Data is critical in the modern-day business scenario. In the modern business world, working with data can be tedious as it doesn’t have a single action or even a set of actions to work with. Leading Big Data Services providing companies are most-often sought as they can incorporate Business Intelligence, data warehousing, and data analytics with a professional touch to provide the best set of information for the business to work with and scale newer heights in their genre. Skilful analysis done by Big Data Business Intelligence Solution providers will keep the problems such as social and statistical biases at bay and ensure that the information always gets into the hands of the decision makes for better usage of the data.

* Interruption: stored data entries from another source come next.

Below is a small trained network, with its code and all its weights. Each question gives an input and a class and asks what happens when units are switched off, that is, made to give their printed mean instead of their output.

import numpy as np


def w(rows, s, z=0):
    codes = np.array(rows[::2]) - 128.0
    scale = np.full(codes.shape[1], s)
    scale[-1] = z or s
    return codes * scale


def f(y):
    return y / 2 * (1 + np.tanh(0.7978845608 * (y + 0.044715 * y**3)))


def log_softmax(a):
    a = a - a.max(-1, keepdims=True)
    return a - np.log(np.exp(a).sum(-1, keepdims=True))


def net(x, mask):
    res = np.array(x, float).reshape(1, 5) / 4 @ E
    y = f(res @ A[0][:, :-1].T + A[0][:, -1])
    res = res + np.where(mask, y, B[0][:, -1]) @ B[0][:, :-1]
    return log_softmax(res[-1] @ U[:, :-1].T + U[:, -1])


A, B = {}, {}
E = w([
[96,129,252,160,115,134],'x0',
[181,190,124,222,200,184],'x1',
[39,120,116,138,228,61],'x2',
[207,14,143,155,170,90],'x3',
[191,182,165,39,179,75],'x4',
],0.0045)
A[0] = w([
[62,119,120,135,203,98,15],'N0',
[67,121,121,135,197,98,2],'N1',
[77,78,87,201,88,152,39],'N2',
[140,102,132,133,136,122,98],'N3',
[160,79,138,139,143,112,86],'N4',
[113,129,189,140,128,130,33],'N5',
[94,85,130,72,86,103,44],'N6',
[85,199,116,116,104,138,90],'N7',
[171,56,140,142,152,112,100],'N8',
[176,175,161,59,165,96,59],'N9',
[80,67,133,50,79,95,66],'N10',
[94,96,102,174,100,149,18],'N11',
[174,52,141,143,153,110,103],'N12',
[150,131,11,101,142,125,50],'N13',
[122,130,155,135,126,125,49],'N14',
[118,143,125,123,121,130,118],'N15',
[162,175,120,194,177,154,45],'N16',
[179,44,142,145,156,109,122],'N17',
[95,98,102,173,100,148,15],'N18',
[158,169,124,187,177,155,35],'N19',
[149,129,9,99,144,126,55],'N20',
[158,167,126,183,175,154,27],'N21',
[82,203,116,116,103,138,94],'N22',
[226,142,143,123,20,173,47],'N23',
[80,207,116,116,101,137,96],'N24',
[128,129,132,129,127,128,103],'N25',
[118,129,169,135,128,129,44],'N26',
[126,124,126,133,123,132,69],'N27',
[159,156,147,86,154,106,25],'N28',
[67,121,120,135,194,97,2],'N29',
[99,93,129,81,92,108,37],'N30',
[123,130,129,131,134,121,49],'N31',
[87,198,117,115,105,139,92],'N32',
[172,170,158,66,163,97,49],'N33',
[122,123,125,134,124,134,58],'N34',
[128,129,128,127,128,129,130],'N35',
[101,127,240,147,126,133,48],'N36',
[100,129,245,148,123,131,46],'N37',
],0.012,0.001)
B[0] = w([
[78,129,121,43,127,102,188],'N0',
[83,129,122,56,129,104,179],'N1',
[85,95,210,163,120,196,209],'N2',
[133,133,116,124,132,142,133],'N3',
[140,131,99,126,143,159,157],'N4',
[135,105,109,148,122,100,154],'N5',
[163,186,155,136,125,104,177],'N6',
[155,130,82,123,151,176,183],'N7',
[152,135,82,120,149,180,186],'N8',
[81,97,196,166,116,192,203],'N9',
[185,216,174,147,121,95,214],'N10',
[104,110,174,148,120,163,163],'N11',
[152,137,76,121,151,185,193],'N12',
[141,68,94,182,115,60,197],'N13',
[131,119,120,137,125,116,128],'N14',
[135,129,121,129,134,134,130],'N15',
[173,197,165,134,113,97,210],'N16',
[159,140,65,116,148,196,207],'N17',
[106,109,173,148,120,160,161],'N18',
[167,190,160,133,118,98,199],'N19',
[141,66,93,184,112,60,200],'N20',
[163,186,156,131,118,98,192],'N21',
[159,128,78,121,152,181,189],'N22',
[36,129,115,2,144,66,253],'N23',
[161,130,74,121,154,185,195],'N24',
[127,127,127,130,129,126,126],'N25',
[133,113,116,142,123,110,137],'N26',
[124,126,133,128,127,129,122],'N27',
[103,112,163,148,116,158,155],'N28',
[85,127,122,56,127,107,177],'N29',
[154,175,148,134,126,107,160],'N30',
[125,127,128,123,125,125,120],'N31',
[155,129,85,120,151,176,182],'N32',
[89,100,186,160,111,183,191],'N33',
[126,125,134,130,125,130,122],'N34',
[128,128,128,128,128,128,128],'N35',
[142,75,88,176,116,70,215],'N36',
[144,70,87,181,116,68,222],'N37',
],0.037,0.0041)
U = w([
[191,141,29,118,203,231,253],'0',
[21,133,123,1,134,59,80],'1',
[216,249,204,163,94,76,81],'2',
[147,20,72,227,84,30,122],'3',
[56,79,239,189,97,228,104],'4',
],0.0061,0.00038)

Each question gives the input, the list of numbers given to net, and the class t.
The units are the neurons (one row each of A and B). Each row of codes is followed by its name. A weight is (code - 128) times the scale printed after its matrix; where a second scale follows, it is the last column's (A, B and U).
mask holds one flag per neuron, in row order. A switched-off neuron (its flag False) gives its mean, the last column of its row in B, instead of its output. The means were averaged over made-up inputs and are rounded, as every weight is.
A unit's drop is (log p(t) with every unit on - log p(t) with that unit switched off) / (log p(t) with every unit on - log p(t) with every unit switched off).
The circuit of an input: a set's keep is (log p(t) with only the set's units on - log p(t) with every unit switched off) / (log p(t) with every unit on - log p(t) with every unit switched off). Starting from the 12 units with the biggest drops (on a tie, the unit counted first), units are removed one at a time, each time the one whose removal leaves the highest keep (on an exact tie, the one counted first), for as long as the keep stays at least 0.8.
units of the circuit, in order: the units of the circuit, biggest drop first
most important unit: the unit with the biggest drop
k most important neurons: the k neurons with the biggest drops, biggest first
drop of u: that unit's drop, to one decimal
input [3,-4,-3,-6,6], class 0: units of the circuit, in order	[N24]
input [3,-3,-2,8,-8], class 0: 4 most important neurons	[N17; N12; N8; N9]
input [6,-8,-7,2,6], class 2: 2 most important neurons	[N10; N6]
input [-4,7,-4,2,8], class 4: 4 most important neurons	[N9; N33; N10; N28]
input [-5,7,0,-6,-7], class 2: 2 most important neurons	[N16; N19]
input [6,2,3,6,6], class 0: 2 most important neurons	[N17; N12]
input [-4,-7,6,8,-8], class 0: 4 most important neurons	[N17; N12; N8; N9]
input [-8,-2,3,8,-2], class 0: 2 most important neurons	[N17; N12]
input [1,8,2,-7,-6], class 2: 4 most important neurons	[N16; N19; N21; N17]
input [5,-6,-6,-3,-4], class 1: 4 most important neurons	[N23; N16; N19; N21]
input [7,-3,6,3,5], class 3: 3 most important neurons	[N37; N36; N23]
input [-8,5,-3,1,8], class 3: 2 most important neurons	[N20; N13]
input [1,3,-3,-2,-2], class 1: 4 most important neurons	[N10; N23; N17; N6]
input [-7,5,3,1,4], class 3: most important unit	N20
input [-3,-1,-1,4,5], class 4: 2 most important neurons	[N9; N33]
input [-5,-2,-8,-7,4], class 1: 3 most important neurons	[N23; N17; N12]
input [1,5,6,8,-7], class 0: 2 most important neurons	[N17; N12]
input [4,5,6,3,-3], class 1: drop of N30	0.0
input [3,3,-1,5,6], class 4: drop of N33	0.7
input [-5,6,1,3,0], class 2: units of the circuit, in order	[N16]
input [0,0,-5,5,-7], class 4: drop of N2	0.9
input [8,1,-5,6,2], class 3: drop of N37	1.5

An enthusiastic entrepreneur, interested to discuss new app ideas, rich gadget tricks and trends, and admires signature tech business styles to readily embrace. He enjoys learning most modern app crafting methods, exploring smart technologies and passionate about writing his thoughts too. Inventions related to mobile and software technology inspire Ashish and he likes to inspire the like-minded community through the finesse of his work.